Software engineering isn’t dead it just shapeshifted.

Your IDE talks back. Your job description is fuzzier. And your value comes from how well you design, filter, ask, and think, not how fast you can bang out code by hand.

So what now?

  • Start thinking in systems, not scripts
  • Treat prompt design like interface design
  • Learn to debug language, not just logic
  • Accept that your dev stack will keep mutating
  • And most importantly, stay curious this is just the beginning

The future of engineering isn’t about writing perfect code.
It’s about being the human who knows what “perfect enough” actually means.

9. Resources

Want to go deeper into the LLM-dev rabbit hole?

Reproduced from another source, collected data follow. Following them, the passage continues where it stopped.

Each row was made from one walk, in order. Every step used is in the known rows, and no mark comes twice. Write each row's walk.
Known rows:
n, h, m: [ 0 -8 -2  1  1  9 -4 -5 -6 19 -3  1 -5  0 -1  3 -9 -6 -3 -4  3 -2  1 -3
 -1 -6  0  0  6  1 -2  5  5 -3]
m, w: [  1 -15   2  -2  -6  -2   0   0   2  -3   0  -2  -2  -3   1  -2  -1   5
  -2 -12  -1   0   0  -5  -1  -3 -12  -3   0  -1  -1  -3   3   3]
n, v: [ -2  -4  -1   2  -4   4  -1  -2  -2  25   1   2   4   0   0   2   3  -5
  -1   2   0   6   1   0   2   3   0  -1 -11  10   0   7  -4  -3]
k, m, w: [  0 -15   3  -2  -8  -2   1  -4   0  -8   3  -2   1  -3  -1  -2   5  26
  -1 -16  -4   0  -3  -5  -5  -4 -16  -3   5   0  -2  -2  -2   1]
f, a, z, n: [  0   5  -3   6  -9 -19   3   5   6  -5  -3   2   3  15 -12  -3  11   2
   2   1   2   0   3   0  -2  11   8  -3  -9   2  -1  -1   8  -9]
p, s, m, h, v, n, z: [  2 -34   7  -1  -6  10  -8  -2   5  31   0  -7  -1  -6   2  -3  -5   2
  -7 -19   2 -13  -3   4   2 -21   5 -15   3   6   1  -1   7  -1]
h, n: [  1  -6  -1   0   2   5  -1   3   9 -10  -2   4  -2   2   0   0   4  -2
  -1  -1  -3 -19   1   1  -2  -6  -2   3   2  -7   0   2   5   5]
w, m, h, v, n, z, a: [ -4 -22   2   5  -2   7  10   3  -3  34  -1 -10  -1   7   7   3  -3   9
  -9 -22  -4  -4  -3  -1  12 -23   2 -14 -24   5  -4   3  21   3]
h, v, n, z, a: [ -1  -3   1   6  -5   3   5   4  -4  30  -2  -6  -2  10   1   1  -3  -9
  -3  -4  -5  -5   3   1  10 -24   6 -13 -27   6  -2   2  12   5]
w, m, k, g: [ -2  11  12   0  -9   2   5  -1  -9   2   3  -8   6  -3  10   0   3  18
  -3 -20   4  -2  -5  -6  -1   4  -9   2  -1  -3  -4  -2   9   0]
v, h: [  0  -2   7   0   0  -2  -3  -6  -2   3   1  -3   3   0  -5   3   2  -3
  -2   2  -1   0   0   4   3 -11  -2   2   0  -3   0  -1  -2  -1]
w, m, h, n: [ -2 -25   0  -1   4   8   5   2  10  -6  -2   0  -1  -2   5   3   5  17
  -8 -19  -2 -18  -4  -1   0  -5  -7   2   4  -7  -3   3  15   4]
a, z, n, v, h, m: [ -1  -9  11   5   0   9  -8  -1   1  19   1  -2   8  16 -15   3   2  -1
  -3   2   1 -13   0   2   2   1  -2  -2 -12   3  -2  10   6 -14]
f, a, z, n, v: [ -2   0  -4   8 -13 -15   2   3   4  19  -2   4   7  14 -12  -1  15  -3
   1   3   1   6   4   0   0  15   8  -3 -20  13  -1   6   4 -12]
v, n, h, m: [  0 -10  -1   1  -1   6  -8  -5  -3  10  -4  -2  -2   1  -3   3  -7  -1
  -7  -2   1  -8   2   6   0 -21   2  -6  -2   3  -3   4   7   0]
m, k: [  1  14   5  -1  -7   3   0   0  -4   0   0  -4   1  -2   4  -2   2   7
   0 -11   0   5   0  -5  -1   1  -6  -1   2   1  -2  -4   0   1]
h, m, e, y: [  0  12   1   0   4   8  -5   4   4   1   1  -8  12  -3   5  -6  -8   1
   3 -15   1 -20  -4 -11  -2 -13 -13   6   7  -7  -1  -1   9   2]
z, n, v: [ -1  -4  -3   5  -4   5   0   2   1  14   0   4   6  14   0   0   3  -5
  -4   2   1   8   2  -3   1   3   2  -1 -17  13   1   9   5 -13]
y, e: [  3  -5   3   0   0   2  -3   4   1   4  -2  -1   4   2  -6  -4   1   0
  -2   2   1  -2   3   0   2  -3 -18   0  20   2  -2  -2  -1   7]
k, m, e, y: [ -1  17  -2   0  -2  -1   3   0  -3  -5   4  -7  17  -6   2  -6   3  19
   5 -15  -3  -4  -5  -9  -3  -8 -13   7   9   1  -1  -1   1  -1]
p, s, m, e: [  2  -3   5  -1   2   8 -13   4   3  -7  -1  -4   4  -3   5 -14  -4   5
  -8 -14   8  -4  -4  -7  -1  -4  -8  -5  25   3   3  -2   2  -2]
s, m: [ 1 -4  1 -1  5  6 -5 -3  3 -3  3  0 -1  0  8 -3 -3  1 -4 -4  9 -3 -3  0
 -2  4 -4 -2 -3  2  5  3  1 -4]
m, h: [  0 -14  -1  -1  -1   0   1  -1   2   5  -1  -1   0  -1   1   2  -2   3
  -3 -14  -2   4  -2   0   1  -5   0  -1   5  -2  -2  -4   2   0]
n, z, a, f: [  1  18   0   6  -1  -4  12   6 -19  10  -4  -1  -5  10  -5   0  -4  -8
  -1  -3   0  -6  -1   2   7  -3  10  -4 -16  13  -1   2  12   1]
n, z: [ 2  3  4  2 -6 -1  5 -2 -3 13 -2 -2 -4  1  1  0 -1 -2  0 -6  0  9  0  2
  0 -4  4 -2 -9 10 -2  3  7 -2]
v, h, m: [  0  -8  10  -1   4   6  -9  -5   4   1   1  -5   1   2  -5   2  -3  -1
  -3  -2   0 -18  -1   1   0 -16  -7   1   1 -10  -1   1   1  -1]
v, n: [  0  -2   0  -1  -2  -3  -3  -1   3  -9  -1  -3   3   2  -2   1   2   4
  -4   2  -2  -5   1   8   1 -15   1  -6  -7   1  -1  -1   2   3]
p, s, m, h, v, n: [  0 -37   2  -3   1  12 -12   0   8  17   2  -5   3  -7   2  -3  -4   4
  -7 -14   2 -22  -2   2   2 -17   1 -13  13  -5   3  -4   0   1]
f, a, z, n, h, m, e: [  0   7  -1   9  -9 -10  -5   5   1  15  -9  -2   1  14 -12  -7   1  -1
  -7 -13   4  -2   2  -7  -3  -4  -2  -3   3   3  -5   0  16 -12]
v, n, h, m, s: [  0 -23  -2  -1  -1  -8  -8  -5   5   6  -7  -2   2   0  -1   3  -5   5
  -9 -13  -3  -5   1   4   0 -20  -2  -7   2   4  -3   0  12   4]
z, n, v, h, m, s, p: [  1 -18   7   1   2   1  -7   1  15  13   0  -1   8  18  -1  -3  -1  -5
 -13 -12   5  -8  -3  -5  -1  -6  -6  -2 -12   6   5   8   5 -11]
p, s, m, h, n: [  3 -32   1  -3   4  14  -7   1  13 -12  -2   3  -1  -2   4  -5   0   2
  -7 -18   3 -19  -3  -1  -3  -4   1  -2  26  -5   3   0   6   2]
k, m, h, v, n, z, a: [ -2 -17   0   5  -7   5   9   0  -5  30   0  -8   1   8   0   3   1  13
  -4 -21 -10  -1  -2   1   6 -28   1 -14 -18   4  -4   0   9   3]
f, a: [ -1   2  -5   2  -9 -17   2   0   7   2  -2   1   1   0  -1  -1   9  -4
   1  -1   0   1   2  -1  -2  -3   3   0  -7  -1   1  -2  -1   1]
w, m: [-2 -5  2  0  3  2  3  0 -1 -2  2 -3  1 -3  5  0  2 17 -3 -4  3 -4 -3 -1
  1  6 -5  0 -3  1 -1  5  8 -1]
a, f: [  0  11   0   0   2  -4   1   4 -11   1  -1   1  -1  -4  -9   1   0   1
   0   4   2 -23  -2   4   0   2   2   0  -2   2   1  -3   0  -1]
v, n, z: [  1   0   4   1  -8  -4   0  -3   0   5  -3  -5  -1   2  -1   1   0   2
  -4  -4  -3   5   1  10   1 -19   5  -8 -17  11  -3   2  10   1]
f, a, z, n, h: [ -1   1  -7   8 -12 -18   5   0  -5  14  -6   4   0  12 -14   0   7  -6
   0   0   4  15   5   0  -1  11  13  -1  -4  11  -2   2   9 -13]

Start here.
Here’s a curated list of battle-tested resources, tools, and guides to help you level up as a dev in the LLM era:

OpenAI Cookbook
Prompt engineering tips, context tricks, embeddings, and more from the people who built the models
https://github.com/openai/openai-cookbook

LangChain Docs
If you’re building agents, workflows, or chaining tools together with LLMs, this is essential reading
https://docs.langchain.com

Simon Willison’s LLM blog
A fantastic real-world dev blog about building stuff with LLMs, complete with experiments and code
https://simonwillison.net/tags/llm

Papers with Code LLM Applications
Stay up to date with the latest academic and bleeding-edge projects that actually ship
https://paperswithcode.com/task/text-to-code

Cursor
VSCode-like editor designed around prompting and AI-native development
https://www.cursor.sh

Awesome ChatGPT Prompts (for devs)
An open-source collection of prompts curated for all kinds of dev workflows
https://github.com/f/awesome-chatgpt-prompts

You don’t need to master everything at once. Just start by asking better questions, debugging smarter prompts, and remembering: the most powerful tool in your stack is still your brain.